The determination was proposed pursuant to s 94A and s 225 of the NTA to take effect once a prescribed body corporate is determined by the Court under s 56 or s 57 of the NTA. The applicant submitted that as all matters in controversy between the parties have been determined, either by way of admissions in pleadings or decision of the Court, the Court could proceed to make a determination of native title in accordance with ss 61, 81, 94A and 225 of the NTA. In the circumstances, the applicant submitted that it was unnecessary for the Court to consider whether s 87 or s 87A might also apply.

Barker J considered that Brown (on behalf of the Ngarla People) v State of Western Australia (No 3) [2010] FCA 859; Aplin on behalf of the Waanyi Peoples v State of Queensland (No 3) [2010] FCA 1515; Willis on behalf of the Pilki People v State of Western Australia (No 2) [2014] FCA 1293; and Birriliburu People v State of Western Australia [2016] FCA 671 confirm the Court’s power to make a determination where all issues in the proceeding have been resolved by way of admissions in pleadings and the prior resolution of any outstanding issues. His Honour was satisfied that the determination sought by the applicant should be made. The issue of the applicability of s 87 or s 87A of the NTA was not agitated by the parties, and his Honour found it unnecessary to consider the question of the applicability of those provisions in the circumstances of the case.

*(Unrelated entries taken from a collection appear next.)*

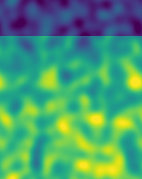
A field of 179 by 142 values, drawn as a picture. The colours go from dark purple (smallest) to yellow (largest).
Seam: horizontal, 20% of the way down, the bottom part higher. Slope: up to the bottom. Lone odd cells: none.
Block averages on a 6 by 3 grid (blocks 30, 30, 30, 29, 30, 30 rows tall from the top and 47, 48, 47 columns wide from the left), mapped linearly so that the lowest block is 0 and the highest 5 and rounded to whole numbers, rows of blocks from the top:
000
223
444
444
455
455
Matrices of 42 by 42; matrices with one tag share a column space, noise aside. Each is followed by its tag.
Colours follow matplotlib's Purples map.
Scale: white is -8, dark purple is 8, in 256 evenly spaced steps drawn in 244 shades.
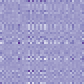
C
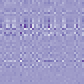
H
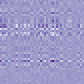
H
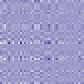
C
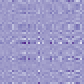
C
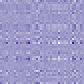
C
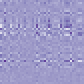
H
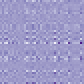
C
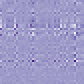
H
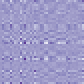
C
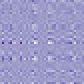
C
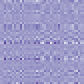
C
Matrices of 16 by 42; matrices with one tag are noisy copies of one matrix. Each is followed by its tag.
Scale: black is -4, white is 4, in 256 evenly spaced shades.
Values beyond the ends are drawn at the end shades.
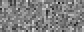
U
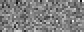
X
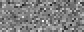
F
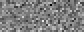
F
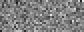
X
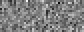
U
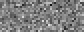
F
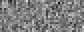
U
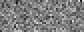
X
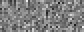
U
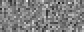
U
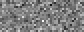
F
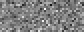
F
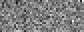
X
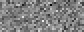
F
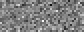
F
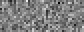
U
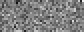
X
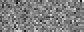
X
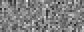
U
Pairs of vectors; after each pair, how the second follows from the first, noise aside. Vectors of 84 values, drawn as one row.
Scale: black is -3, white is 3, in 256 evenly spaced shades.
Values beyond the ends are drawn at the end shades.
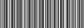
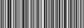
negated
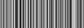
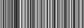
sign-scrambled
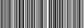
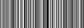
negated
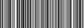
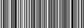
negated
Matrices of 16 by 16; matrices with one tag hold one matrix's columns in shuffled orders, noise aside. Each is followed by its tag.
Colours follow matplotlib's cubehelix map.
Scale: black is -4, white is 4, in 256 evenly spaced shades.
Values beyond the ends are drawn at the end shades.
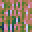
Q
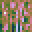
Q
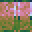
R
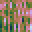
Q
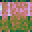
R
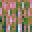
Q
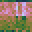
R
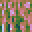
Q
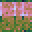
R
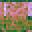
R
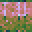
R
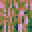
Q
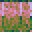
R
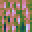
Q
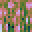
Q
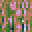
Q
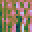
Q
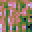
Q
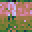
R
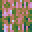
Q
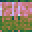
R
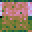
R
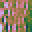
Q
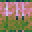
R
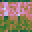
R
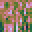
Q
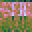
R
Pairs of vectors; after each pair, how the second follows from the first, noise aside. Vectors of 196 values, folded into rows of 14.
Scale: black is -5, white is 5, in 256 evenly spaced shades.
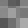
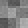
copied
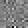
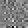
copied
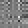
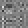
wrapped around
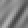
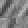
wrapped around
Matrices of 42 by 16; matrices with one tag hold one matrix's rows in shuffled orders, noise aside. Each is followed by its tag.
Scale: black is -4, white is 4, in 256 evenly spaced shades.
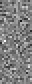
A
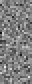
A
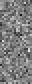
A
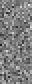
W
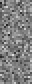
W
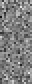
W
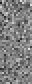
W
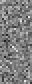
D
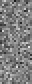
A
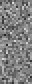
D
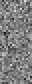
D
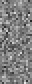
D
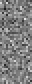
D
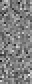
W
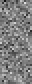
D
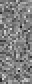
A

The nature and extent of the native title rights and interests recognised are the right to possession, occupation, use and enjoyment of the determination area to the exclusion of all others. Non-exclusive rights were recognised in relation to water.

The determination requires that the nomination of a prescribed body corporate occur within six months of the determination being made and, in the event there is no nomination, either a further extension of time for this to occur or the matter be listed for further directions.